I’m not sure I was expecting Tech to play 60 minutes of highly efficient football, but I wasn’t expecting this, either. Defensively, Tech had no sacks (the Jackets were credited with four quarterback hurries), no turnovers and one tackle for loss. The Hurricanes scored more points than they had in the previous eight games.
Offensively, the Jackets set a modern-day school record with nine fumbles. In some ways, I guess it makes a modicum of sense – terrible conditions, new quarterback – but nine is a lot. After the opening scoring drive, Tech went nine possessions without points before touchdown drives on its final two times with the ball.

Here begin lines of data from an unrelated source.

Each row of a before or after table is a point. The points were changed in one or more steps. Then noise was added and the rows were shuffled. The steps act on how far a point lies along the listed directions, d1 being the first. What was done? A step turns or swaps two directions, mirrors them in a line or flattens them onto one, adds a multiple of one to another, or multiplies one. Angles are multiples of 10 degrees, from the lower direction toward the higher: turns from -170 to 170, lines from 10 to 170 but not 90. Use the fewest steps. Two steps may share a direction if one is a turn and the other turns, adds or multiplies; they go together, in the order done. Otherwise the lowest direction goes first.

Directions:
(1): [0.54 0.31]
(2): [ 0.31 -0.54]
Before:
[[ 0.70  0.11]
 [ 0.23 -0.21]
 [ 0.27  0.00]
 [-0.30  0.29]
 [ 0.84  0.03]
 [-0.48  0.54]
 [-0.48  0.44]
 [-0.51  0.36]]
After (8 x 2):
[[ 0.41  0.47]
 [-0.06 -0.86]
 [ 0.52  0.45]
 [ 0.59  0.32]
 [-0.02 -0.66]
 [-0.32 -0.14]
 [-0.05 -0.28]
 [ 0.30  0.25]]
Steps: turn d1 and d2 by 100 degrees

Directions:
(1): [ 0.58  0.13 -0.22  0.60]
(2): [-0.07 -0.55  0.55  0.39]
(3): [ 0.64 -0.18  0.26 -0.50]
(4): [ 0.00 -0.64 -0.59 -0.08]
Before (13 x 4):
[[ 0.35  0.56  0.02 -0.36]
 [ 0.81 -0.17  0.00 -0.76]
 [-0.16  0.62  0.13  0.04]
 [-0.02 -0.30  0.12 -0.19]
 [ 0.52 -0.06  0.15 -0.26]
 [ 0.11  0.54 -0.83  0.50]
 [ 0.02  0.09  0.02  0.02]
 [ 0.47  1.15 -0.22 -0.30]
 [-0.47  0.06 -0.66  0.50]
 [ 0.02 -0.51  0.40 -0.55]
 [-0.10 -0.41  0.19  0.59]
 [ 0.56  0.50  0.35  0.16]
 [ 0.43  0.07  0.52  0.37]]
After:
[[-0.05 -0.25 -0.13 -0.03]
 [ 0.08  0.66  0.44 -0.11]
 [ 0.19  0.23 -0.06 -0.16]
 [-0.06  0.35  0.50  0.23]
 [-0.20  0.29  0.31 -0.31]
 [ 0.00  0.06  0.05 -0.04]
 [-0.12 -0.23  0.24  0.66]
 [ 0.14 -0.16 -0.09  0.41]
 [ 0.16  0.51  0.03 -0.54]
 [ 0.33  0.94  0.13 -0.73]
 [ 0.55  0.48 -0.01  0.26]
 [-0.21 -0.36 -0.23 -0.24]
 [ 0.43  0.26 -0.45 -0.48]]
Steps: turn d1 and d4 by -40 degrees; flatten d2 and d3 onto the line at 150 degrees

Directions:
(1): [-0.02 -0.75 -0.14  0.16 -0.67 -0.30]
(2): [-0.79 -0.18 -0.21 -0.65  0.10  0.05]
(3): [-0.61 -0.18  0.34  0.73  0.24  0.18]
(4): [ 0.12 -0.15 -0.19 -0.01 -0.25  1.00]
(5): [ 0.11 -0.21  0.95 -0.40 -0.11  0.10]
Before:
[[-0.53  0.85 -0.82 -0.24  0.58  0.54]
 [ 0.48  0.02  0.51  0.44  0.10  0.98]
 [-0.43  0.00 -0.31  0.80  0.23  0.30]
 [ 0.10  0.11  0.36 -0.09  0.09 -0.14]
 [-0.31  0.23 -0.88  0.01  0.57  0.13]
 [ 0.40  0.55 -0.24  0.14  0.16  0.63]
 [ 0.03 -0.07 -0.31  1.13 -0.02 -0.07]
 [-0.39  0.14 -0.43  0.22  0.56 -0.26]
 [-0.26 -0.37 -0.06 -0.56  0.01 -0.22]]
After:
[[-0.47 -0.18  0.15 -0.03  0.39 -0.32]
 [ 0.53  0.11 -1.04  0.17 -0.12  0.39]
 [ 0.49 -0.11  0.55 -0.40  0.02 -0.35]
 [-0.17 -0.12 -0.14 -0.25 -0.13  0.18]
 [ 0.66 -0.14  0.12  0.06 -0.66 -1.21]
 [ 0.85  0.52  0.39  0.01  0.11  0.49]
 [ 0.60 -0.15 -0.38  0.39 -0.52 -0.08]
 [ 0.68 -0.23  0.44  0.09 -0.01 -0.76]
 [ 0.81  0.53  0.09 -0.15  0.12 -0.10]]
Steps: turn d1 and d3 by 140 degrees; turn d4 and d5 by -120 degrees; turn d2 and d4 by -70 degrees

Directions:
(1): [ 0.57 -0.36  0.40 -0.44 -0.38 -0.49  0.49  0.29]
(2): [-0.35  0.22  0.80  0.25  0.35  0.21  0.69 -0.08]
(3): [-0.88 -0.31 -0.13  0.19 -0.25 -0.50  0.07  0.52]
(4): [ 0.28  0.20 -0.46  0.46  0.48 -0.73  0.40 -0.22]
Before:
[[ 0.92  0.18  0.82 -0.44  0.23  0.70  0.39 -0.39]
 [-0.49 -0.02  0.47  0.22  0.17 -0.66  0.52 -0.04]
 [ 1.49  0.72  0.52 -0.49  0.25  0.90  0.13 -0.89]
 [ 1.14  0.25  0.34 -0.23  0.34  0.32  0.15 -0.40]
 [-0.37 -0.12 -0.41 -0.37 -0.57 -0.13 -0.15  0.47]
 [-0.65 -0.18  0.24 -0.21 -0.25 -0.06  0.04  0.14]
 [ 0.55  0.41 -0.10  0.30  0.38 -0.10  0.26 -0.41]
 [-0.36 -0.20  0.43 -0.05  0.00 -0.15  0.45  0.43]
 [ 0.34  0.00  0.20  0.09 -0.21 -0.51  0.56 -0.27]
 [-0.54 -0.55  0.59  0.01 -0.27 -0.02  0.48  0.63]
 [-0.04 -0.15  0.24  0.59  0.05 -0.31  0.00 -0.13]
 [-0.46 -0.18 -0.20  0.23  0.13  0.50 -0.66  0.17]]
After (12 x 8):
[[ 0.51  0.00  0.35 -0.19  0.08  0.16  0.13 -0.03]
 [-0.39 -0.01  0.78 -0.01  0.03 -0.14  0.36 -0.09]
 [-0.11 -0.05 -0.58  0.51  0.44  0.07 -0.47 -0.03]
 [-0.10 -0.21  0.51  0.38 -0.11  0.07 -0.16 -0.07]
 [-0.14  0.05 -0.14  0.02  0.12 -0.47  0.23 -0.13]
 [ 0.69  0.48  0.16 -0.13  0.13  0.12  0.29 -0.41]
 [ 0.07  0.04 -0.62 -0.27 -0.34 -0.32 -0.02  0.21]
 [ 0.07 -0.13  0.61 -0.21 -0.49  0.01  0.36 -0.11]
 [-0.04 -0.04  0.22  0.04  0.24 -0.33  0.52  0.23]
 [ 0.15 -0.26  0.09  0.34  0.21 -0.49  0.71  0.22]
 [ 0.61  0.11  0.28 -0.01  0.38 -0.20  0.65 -0.20]
 [-0.10  0.11  0.52 -0.10 -0.12  0.56 -0.02 -0.02]]
Steps: mirror d2 and d4 in the line at 10 degrees; multiply d3 by 0.4

Directions:
(1): [ 0.15  0.34  0.41 -0.04 -0.59  0.46  0.24  0.10  0.25  0.73 -0.75]
(2): [ 0.27  0.61  0.32 -0.54 -0.02 -0.04  0.61 -0.34 -0.22 -0.82 -0.19]
(3): [ 0.13  0.83  0.14  0.27 -0.58 -0.42 -0.54  0.45  0.22 -0.18  0.46]
Before (11 x 11):
[[-0.13 -0.71 -0.08  0.23  0.18  0.04  0.00 -0.06 -0.01  0.24 -0.02]
 [ 0.34  0.83  0.34  0.05 -1.01  0.04 -0.01  0.49  0.20  0.04 -0.18]
 [-0.34 -0.99 -0.32  0.28  0.20  0.69  0.39 -0.30  0.01  1.15 -0.90]
 [-0.12  0.31  0.04  0.24 -0.27  0.03 -0.37  0.21  0.03  0.49  0.10]
 [ 0.28 -0.04  0.53 -0.70  0.69  0.61  1.08 -0.78 -0.40  0.04 -1.11]
 [ 0.09 -0.64  0.07  0.00  0.38  0.16 -0.10 -0.29 -0.38  0.00  0.12]
 [ 0.41  0.57  0.32 -0.29 -0.64  0.22  0.02  0.49  0.20  0.27 -0.63]
 [ 0.28  0.81  0.75 -0.04 -0.96  0.19 -0.15  0.48  0.22  0.82 -0.24]
 [ 0.43  0.43  0.41 -0.79  0.39  0.34  0.93 -0.68 -0.26 -0.23 -0.76]
 [ 0.19  0.62  0.27  0.21 -0.25 -0.38 -0.44  0.38  0.31 -0.08  0.07]
 [-0.07 -0.70 -0.47 -0.17  0.40 -0.09  0.08 -0.19 -0.13  0.08 -0.11]]
After:
[[ 0.32  0.79  0.01  0.13 -0.02 -0.47 -0.55  0.20  0.04 -0.11  0.55]
 [-0.12 -0.16 -0.15 -0.20  0.36  0.02  0.09 -0.18 -0.42 -0.07  0.20]
 [ 0.03  0.15  0.28  0.14 -0.36 -0.12  0.00  0.19  0.10 -0.01 -0.03]
 [-0.17 -0.62 -0.24 -0.24  0.98 -0.50 -0.16 -0.18 -0.60 -0.78  1.02]
 [ 0.23  1.27  0.32  0.41 -0.24 -0.66 -0.82  0.56  0.10 -0.23  0.57]
 [-0.05 -0.65 -0.09 -0.07  0.85  0.02  0.12 -0.36 -0.14 -0.21 -0.18]
 [ 0.00  1.11 -0.13  0.54 -0.60 -0.60 -0.53  0.41  0.17 -0.38  0.68]
 [ 0.01 -0.45 -0.42 -0.14  0.56 -0.36 -0.32  0.22 -0.30 -0.75  0.41]
 [ 0.32  0.51  0.09 -0.11 -0.66 -0.06 -0.17  0.27  0.22  0.26 -0.34]
 [-0.08 -0.73 -0.59 -0.11  0.67 -0.13  0.21 -0.10 -0.40 -0.63  0.50]
 [ 0.27  0.31  0.55  0.11 -0.40  0.10 -0.29  0.14 -0.02  0.28 -0.03]]
Steps: turn d1 and d3 by 160 degrees; multiply d2 by 0

Directions:
(1): [-0.26 -0.83  0.85 -0.02 -0.15  0.32  0.38 -0.21  0.43  0.30  0.45  0.10]
(2): [-0.28  0.13  0.16 -0.52 -0.21  0.00 -0.70 -0.56 -0.69 -0.15  0.70  0.23]
(3): [-0.04  0.35 -0.23 -0.11  0.63 -0.09  0.32 -0.36 -0.13  1.13  0.31 -0.26]
(4): [-1.13  0.51 -0.06  0.28 -0.39 -0.33  0.06  0.00  0.47 -0.10  0.17 -0.36]
(5): [ 0.46  0.69  0.83  0.32 -0.35  0.23 -0.55 -0.05  0.19  0.40 -0.25 -0.24]
(6): [ 0.49 -0.18 -0.22 -0.13 -0.45 -0.06  0.28 -0.65  0.04 -0.31  0.13 -1.06]
Before (9 x 12):
[[-0.41 -0.62 -0.80 -0.21  0.97 -0.14  0.92  0.25  0.07  0.44 -0.03  0.45]
 [ 0.09  1.10 -0.04  0.05 -0.77 -0.25 -0.77 -0.27 -0.11 -0.52 -0.29 -0.51]
 [ 0.22 -0.34 -0.11 -0.16 -0.11 -0.02 -0.08  0.05 -0.04 -0.48 -0.25 -0.20]
 [-0.15  0.66 -0.44 -0.44 -0.20 -0.34 -0.74  0.16 -0.56 -0.37 -0.42  0.24]
 [-0.21  0.29 -0.45  0.11 -0.33 -0.13  0.02  0.54 -0.12 -0.47 -0.33  0.40]
 [-0.54 -0.16  0.07 -0.03 -0.10  0.07 -0.15  0.09 -0.06 -0.19  0.16  0.71]
 [ 0.50 -0.17 -0.66 -0.18  0.21  0.26 -0.24  0.14 -0.34  0.05 -0.31  0.35]
 [ 0.11 -0.11 -0.86  0.01  0.74 -0.13  0.52  0.99  0.12  0.18 -0.76  1.00]
 [-0.01 -0.46  0.01  0.02  1.25  0.29  0.66  0.61  0.16  0.65 -0.13  0.47]]
After:
[[ 0.04 -0.57 -0.17 -0.21  0.09 -0.02  0.21 -0.02  0.02 -0.26 -0.09 -0.18]
 [ 0.23 -0.12 -0.53 -0.34 -0.07  0.01  0.00  0.15 -0.64 -0.33  0.05  0.54]
 [ 0.29 -0.36  0.48 -0.80 -0.58  0.28 -0.90 -0.38 -0.72 -0.54  0.45  0.87]
 [-0.56  0.02 -0.17  0.07  0.00 -0.03 -0.10  0.28 -0.03 -0.19 -0.05  0.70]
 [-0.01  0.01  0.88 -0.11 -0.94  0.27 -0.94 -0.12 -0.02 -0.90 -0.04  0.26]
 [ 0.41 -0.70  0.18 -0.19 -0.10  0.55 -0.17 -0.04 -0.04  0.11 -0.01  0.42]
 [ 0.72  0.20 -1.00 -0.14  0.81 -0.22  0.54  0.10 -0.26  0.49 -0.51 -0.05]
 [-0.38  0.06  1.19 -0.25 -0.37  0.43 -0.87 -0.29 -0.19 -0.35  0.63  0.10]
 [ 0.54 -0.24 -0.36 -0.45  0.54 -0.01 -0.03  0.48 -0.42  0.18 -0.66  0.67]]
Steps: turn d1 and d4 by 70 degrees; mirror d2 and d6 in the line at 110 degrees; swap d3 and d5

Directions:
(1): [-0.06  0.03  0.69 -0.03 -0.02  1.26  0.23 -0.34 -0.30  0.07  0.25  0.49
 -0.12  0.14]
(2): [ 0.06 -0.14  0.33  0.27 -0.01 -0.13  0.03  0.44  0.68  0.08  0.62 -0.05
  0.03  1.18]
(3): [-0.45  0.84 -0.12 -0.11  0.24 -0.03 -0.31  0.48 -0.39 -0.48  0.72  0.27
  0.59 -0.11]
(4): [-0.48 -0.95 -0.43 -0.18  0.33 -0.15  0.63 -0.04  0.14 -0.11  0.38  0.70
  0.27 -0.19]
Before (13 x 14):
[[ 0.24 -0.56 -0.51 -0.22  0.14 -0.35  0.13 -0.17  0.39  0.06 -0.62 -0.18
  -0.19 -0.64]
 [-0.13 -0.59  0.06 -0.08  0.07 -0.08  0.47 -0.35  0.21 -0.08 -0.24  0.46
  -0.15 -0.42]
 [-0.36  0.74 -0.66 -0.48  0.11  0.28 -0.16 -0.07 -0.61 -0.26  0.06  0.11
   0.13 -0.78]
 [-0.40 -1.39  0.05 -0.07 -0.11  0.22  1.12  0.18  0.61  0.37  0.43  0.73
  -0.22  0.58]
 [-0.17  0.74  0.52  0.18  0.21  0.44 -0.42  0.39  0.10  0.06  0.27 -0.19
   0.15  0.85]
 [-0.38 -0.22  0.02  0.03  0.07  0.42  0.48 -0.22 -0.49  0.01  0.10  0.47
  -0.09 -0.37]
 [ 0.07 -0.62  0.03  0.16 -0.17 -0.38  0.37 -0.39  0.35  0.49 -0.49 -0.46
  -0.56  0.58]
 [-0.38 -0.80  0.13 -0.03  0.29  0.83  0.85 -0.23 -0.24 -0.05  0.14  0.84
  -0.07 -0.11]
 [ 0.05  0.99 -0.51 -0.27 -0.09  0.08 -0.69 -0.36 -0.58 -0.19 -0.67 -0.47
   0.09 -1.49]
 [-0.37 -0.40 -0.31  0.12  0.42  0.39  0.12  0.38 -0.16 -0.20  0.50  0.79
   0.34  0.02]
 [-0.07 -1.03 -0.15 -0.19  0.05  0.56  0.55 -0.41 -0.44  0.08 -0.24  0.47
  -0.16 -0.44]
 [ 0.13 -0.90  0.27 -0.35 -0.50  1.09  0.81 -1.17 -0.46  0.10 -0.31  0.32
  -0.56 -0.48]
 [-0.39  0.33 -0.21  0.01  0.06 -0.25 -0.37  0.72 -0.17 -0.46  0.37  0.22
   0.74 -0.05]]
After (13 x 14):
[[ 0.66  0.70  0.66  0.17 -0.88  0.44 -0.27  0.02 -0.02  0.58 -0.85 -0.83
  -0.89  0.29]
 [ 0.01  0.06  0.23  0.41 -0.14 -0.05  0.17  0.21  0.13  0.17  0.18 -0.22
  -0.22  0.57]
 [ 0.42  0.25  0.55  0.43 -0.20  0.25 -0.07  0.18  0.24  0.19 -0.35 -0.46
  -0.49  0.80]
 [ 0.28  0.06  0.63  0.23 -0.20  0.03 -0.03 -0.04  0.51  0.01 -0.10 -0.08
  -0.36  0.50]
 [ 0.50 -0.37  0.46  0.26 -0.26  0.24 -0.04  0.15  0.30  0.26  0.00 -0.38
  -0.39  1.05]
 [ 0.49 -0.90  0.51  0.10 -0.66  0.31  0.51 -0.51  0.62  0.35  0.06 -0.30
  -0.70  1.07]
 [ 0.24 -0.30  0.21 -0.01  0.09  0.28  0.07  0.09  0.69  0.09  0.08 -0.07
  -0.18  0.47]
 [-0.25  0.57 -0.20  0.01 -0.08 -0.26 -0.53  0.68 -0.27 -0.44  0.16  0.05
   0.65 -0.14]
 [-0.66 -0.80 -0.52 -0.05  0.45 -0.22  0.44  0.41  0.90 -0.21  1.15  0.67
   0.61  0.47]
 [ 0.26  0.55  0.04  0.39 -0.03  0.08 -0.67  0.56 -0.06  0.00 -0.10 -0.28
   0.00  0.30]
 [-0.45  0.14 -0.51 -0.18  0.22 -0.19  0.10  0.51  0.41 -0.19  0.88  0.20
   0.25  0.64]
 [-0.03 -0.29  0.19  0.04 -0.20  0.29  0.36 -0.65 -0.18  0.39 -0.62 -0.32
  -0.60  0.03]
 [-0.44  0.18 -0.40 -0.27  0.43  0.03 -0.10 -0.16 -0.52 -0.03 -0.44  0.10
   0.27 -0.80]]
Steps: flatten d1 and d3 onto the line at 110 degrees; turn d2 and d4 by -150 degrees

Directions:
(1): [ 0.04 -0.85  0.79 -0.69  0.46  0.69 -0.04 -0.69  0.03 -0.31  0.23 -0.20
  0.40 -0.31  0.14 -0.22 -0.05 -0.15  0.25  0.46]
(2): [-0.63 -0.33 -0.10  0.40 -0.37 -0.59  0.08  0.08 -0.02 -0.53  0.40 -0.58
 -0.52 -0.52  0.22 -1.03 -0.05 -0.21 -0.14  0.35]
(3): [ 0.17 -0.22  0.63 -0.22  0.20 -0.69  0.10  0.17 -0.76  0.05 -0.22 -0.18
 -0.51 -0.38 -0.65  0.26 -0.35  0.97  0.33  0.01]
(4): [-0.10 -0.08  0.00  0.00  0.47  0.25  0.24  0.64 -0.05  0.59  0.79  0.74
 -0.01 -0.29  0.86 -0.39 -0.13  0.73 -0.06 -0.05]
Before (11 x 20):
[[ 0.37  0.02  0.17  0.17  0.27 -0.05  0.19  0.70 -0.58  0.48 -0.27  0.55
  -0.25 -0.27 -0.42  0.34 -0.13  1.27  0.16 -0.40]
 [-0.37  0.33 -0.54  0.41 -0.36  0.03 -0.28  0.13  0.31 -0.34  0.15 -0.45
  -0.01  0.17  0.23 -0.27  0.09 -0.50  0.02  0.15]
 [ 0.56 -0.01  0.66 -0.52  0.47 -0.45 -0.08  0.16 -0.62 -0.02 -0.11 -0.31
  -0.10 -0.20 -0.91  0.34 -0.23  0.59  0.41 -0.36]
 [-0.35  0.85 -0.72  0.55 -0.41  0.19  0.09  0.69  0.36  0.78  0.33  1.25
  -0.09  0.37  0.84  0.15  0.25  0.23 -0.41 -0.68]
 [-0.24 -0.19  0.07 -0.22  0.61  0.89  0.06  0.22  0.47  0.30  0.91  0.54
   0.47  0.02  1.38 -0.48  0.23  0.07  0.02  0.28]
 [ 0.49  0.84  0.12  0.21  0.00 -0.83  0.06 -0.17 -0.41  0.30 -0.78 -0.07
  -0.02  0.19 -1.15  1.24 -0.05  0.62  0.22 -0.39]
 [ 0.29  0.09  0.30 -0.66  0.31  0.62 -0.18 -0.72  0.31 -0.15 -0.16 -0.01
   0.64  0.44 -0.35  0.72  0.31 -0.49  0.32 -0.07]
 [-0.47 -0.18 -0.31  0.33  0.06  0.07 -0.24 -0.16  0.30 -0.55  0.00 -0.56
   0.16  0.37  0.36 -0.61  0.38 -1.04  0.06  0.36]
 [-0.30  0.00  0.10 -0.17  0.25 -0.42 -0.02  0.26 -0.10  0.30  0.25 -0.16
  -0.21 -0.60  0.07 -0.34 -0.06  0.41  0.14 -0.08]
 [-0.43  0.32 -0.69  0.67 -0.79 -0.29 -0.02  0.40  0.30 -0.08  0.04 -0.10
  -0.17  0.27  0.25 -0.59  0.01 -0.89 -0.33  0.03]
 [-0.11 -0.28  0.02 -0.02 -0.55  0.12 -0.07 -0.11  0.24 -0.29 -0.23 -0.63
   0.00 -0.31 -0.02 -0.10  0.06 -0.49 -0.08  0.10]]
After:
[[-0.40  0.17 -0.36  0.45 -0.69 -0.75  0.07  0.32 -0.13 -0.02 -0.16 -0.13
  -0.46  0.00 -0.22 -0.41 -0.30 -0.23 -0.02  0.03]
 [ 0.32 -0.12  0.09  0.12  0.26  0.18  0.14  0.54 -0.31  0.33 -0.09  0.63
  -0.06 -0.24 -0.11  0.08 -0.01  1.01  0.13 -0.37]
 [-0.07 -0.27 -0.04  0.00 -0.53  0.08 -0.13 -0.02  0.28 -0.35 -0.22 -0.59
   0.04 -0.35 -0.06 -0.01 -0.03 -0.51 -0.10  0.08]
 [-0.42 -0.13 -0.21  0.26  0.15 -0.21 -0.14 -0.06  0.13 -0.46 -0.02 -0.66
  -0.12  0.29  0.15 -0.54  0.38 -0.72  0.19  0.29]
 [ 0.36  0.71  0.26  0.14 -0.01 -0.57  0.00 -0.40 -0.30  0.32 -0.77 -0.03
   0.15  0.24 -0.98  1.17  0.02  0.38  0.22 -0.35]
 [ 0.45  0.07  0.36 -0.50  0.47  0.05 -0.09 -0.10 -0.11 -0.17  0.12 -0.14
   0.38 -0.05 -0.43  0.06  0.01 -0.12  0.28 -0.41]
 [-0.31  0.21 -0.38  0.39 -0.33 -0.21 -0.33  0.28  0.06 -0.22  0.12 -0.45
  -0.20  0.14  0.05 -0.20  0.01 -0.16  0.05  0.14]
 [-0.20 -0.15  0.02 -0.19  0.52  0.80  0.10  0.35  0.40  0.27  0.92  0.48
   0.48  0.01  1.40 -0.43  0.17  0.17  0.04  0.20]
 [-0.42 -0.01  0.02 -0.18  0.41 -0.26  0.04  0.19  0.11  0.31  0.30 -0.17
  -0.10 -0.47  0.04 -0.39  0.03  0.27  0.02  0.00]
 [-0.31  0.73 -0.27  0.25 -0.18 -0.39  0.14  0.88 -0.24  0.89  0.17  1.11
  -0.49  0.09  0.33  0.41  0.08  1.01 -0.10 -0.60]
 [ 0.30  0.27  0.15 -0.66  0.33  0.55 -0.28 -0.68  0.35 -0.16 -0.14  0.08
   0.56  0.43 -0.24  0.68  0.24 -0.58  0.31 -0.03]]
Steps: multiply d3 by 0.4; turn d1 and d3 by -30 degrees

Clearly, the injuries can’t be discounted, particularly the one to Thomas. Tech played without its most important player (Thomas) and its best defensive player (Adam Gotsis) and played with seven freshmen on offense. That said, every team has injuries (though most not to Tech’s extent) and, as Johnson has said repeatedly, they’re not freshmen anymore. TCU nearly beat No. 7 Oklahoma on the road Saturday night with its backup. And, on the other hand again, TCU went 4-8 in 2013 after starting the season in the top 25 (the point being that Tech isn’t the only team that’s ever unexpectedly cratered). And would Tech have had a better shot at beating Miami with Tim Byerly coming in for Thomas instead of Jordan? Probably so.
Still, hard to believe.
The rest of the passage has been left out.